Just as that contraction subsided, they pulled up in front of the emergency department. Four people were standing outside the ambulance when its doors opened.
“Rosella!” cried a rugged and worried man dressed in denim.
“He’s coming, Debo!” Salazar said, beaming. “Our boy is coming!”
Two nurses appeared. Bree climbed out. The nurses got in to manage the various monitors attached to the detective while the driver and Cartwright lifted Salazar and her gurney from the ambulance.
A fit older woman in yoga tights and a hoodie stepped up, fingered Salazar’s gown, and looked at the sneakers. “This is how you dress to have a child, Rosella?”
“Latest birthing style, Mama,” Salazar shot back.
A much younger woman in jeans, a leather jacket, and too much makeup said, “How’d you afford a dress like that? You on the take now?”
As the nurses and EMTs moved Salazar, she pointed at Bree and said, “She’ll tell you, wiseass.”
Then the detective moaned and the beeping of the fetal monitor quickened again. The EMTs hurried her through the double doors with her husband beside her.
“Who are you?” Too Much Makeup asked. “Cop?”

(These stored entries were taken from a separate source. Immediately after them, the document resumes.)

Below is a small trained network, with its code and all its weights. Each question gives an input and a class and asks what happens when units are switched off, that is, made to give their printed mean instead of their output.

import numpy as np


def w(rows, s, z=0):
    codes = np.array(rows[::2]) - 128.0
    scale = np.full(codes.shape[1], s)
    scale[-1] = z or s
    return codes * scale


def f(y):
    return np.maximum(y, 0)


def log_softmax(a):
    a = a - a.max(-1, keepdims=True)
    return a - np.log(np.exp(a).sum(-1, keepdims=True))


def net(x, mask):
    res = np.array(x, float).reshape(1, 6) / 4 @ E
    y = f(res @ A[0][:, :-1].T + A[0][:, -1])
    res = res + np.where(mask, y, B[0][:, -1]) @ B[0][:, :-1]
    return log_softmax(res[-1] @ U[:, :-1].T + U[:, -1])


A, B = {}, {}
E = w([
[107,158,196,86,15,237,51,140,96],'x0',
[128,120,141,138,120,135,148,140,153],'x1',
[131,122,136,127,126,128,136,134,136],'x2',
[75,16,54,113,135,163,41,119,230],'x3',
[129,137,121,124,132,124,115,127,127],'x4',
[129,155,89,75,59,112,210,11,197],'x5',
],0.011)
A[0] = w([
[180,191,139,159,119,81,203,98,94,47],'n0',
[151,162,201,141,115,131,106,187,72,122],'n1',
[155,97,121,149,245,83,146,167,120,158],'n2',
[162,164,121,80,103,133,141,105,159,82],'n3',
[125,97,77,123,142,100,122,99,167,94],'n4',
[115,160,155,148,132,149,88,125,122,86],'n5',
[135,133,104,157,111,129,137,131,116,134],'n6',
[117,92,84,110,161,98,116,93,192,94],'n7',
[105,134,155,96,53,168,81,93,153,10],'n8',
[121,128,92,135,117,106,151,113,151,130],'n9',
[79,70,111,151,139,156,55,140,169,114],'n10',
[117,100,139,99,131,136,72,149,165,38],'n11',
[121,85,124,176,218,125,75,210,126,50],'n12',
[94,76,66,149,149,103,138,107,172,103],'n13',
[111,167,156,131,91,143,84,127,161,153],'n14',
[86,57,93,134,109,173,79,148,141,39],'n15',
[135,161,137,84,73,166,165,87,113,8],'n16',
[176,134,123,191,211,73,151,142,122,59],'n17',
],0.012,0.015)
B[0] = w([
[99,91,32,27,121,127,160,67,218,205],'n0',
[131,96,189,212,211,154,54,212,71,249],'n1',
[116,164,122,64,54,43,208,83,115,242],'n2',
[150,155,168,125,116,81,170,81,132,168],'n3',
[131,88,123,166,198,168,76,179,140,179],'n4',
[142,116,131,165,149,131,163,153,106,155],'n5',
[109,116,134,120,92,148,96,108,119,140],'n6',
[108,60,147,167,177,183,88,156,122,197],'n7',
[114,82,12,26,157,104,130,2,235,188],'n8',
[141,97,106,142,150,135,103,112,123,171],'n9',
[129,152,102,98,86,60,173,82,133,233],'n10',
[106,141,175,142,76,124,158,125,83,158],'n11',
[117,115,72,47,116,113,129,41,202,211],'n12',
[139,84,108,168,180,193,74,178,136,198],'n13',
[143,151,180,109,115,116,142,155,104,210],'n14',
[171,226,219,112,27,66,215,128,71,194],'n15',
[141,188,224,183,96,107,158,190,28,170],'n16',
[155,192,193,159,62,102,146,127,64,195],'n17',
],0.0093,0.014)
U = w([
[120,185,189,128,83,55,148,124,56,190],'0',
[102,78,27,69,145,75,136,67,202,145],'1',
[109,59,133,201,245,177,62,188,103,2],'2',
],0.011,0.0015)

Each question gives the input, the list of numbers given to net, and the class t.
The units are the neurons (one row each of A and B). Each row of codes is followed by its name. A weight is (code - 128) times the scale printed after its matrix; where a second scale follows, it is the last column's (A, B and U).
mask holds one flag per neuron, in row order. A switched-off neuron (its flag False) gives its mean, the last column of its row in B, instead of its output. The means were averaged over made-up inputs and are rounded, as every weight is.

“Used to be. You’re her sister?”
She nodded. “Lucinda.”
“Rosella was working undercover, Lucinda. A friend of mine made the dress for her and this one for me so we’d fit in. Now I have to go see a doctor about this arm.”
“What happened to you?” Salazar’s mother asked.
“Gunshot wound,” Bree said and walked into the hospital.
The triage nurse brought her straight back to the ER. While she waited to see a doctor, she called Alex and filled him in.
“But you’re sure you’re all right?” he said.
“I’m going to have a sore arm for a while, but yes, I’m fine. Listen, Salazar identified one of the shooters. The one I wounded. He’s a Russian named Volkov.”
“Volkov! As in Tull’s Volkov?”
“One and the same.”
“But he’s alive?”
“Last time I saw him, but he was in rough shape. I creased the left side of his head with a nine-millimeter round.”
“Hang on,” Alex said. She heard the drone of news anchors and Alex picked up the phone again. “Wow, the story’s on CNN. They’re calling you and Salazar heroes.”
“She’s my hero. She saved my life, Alex.”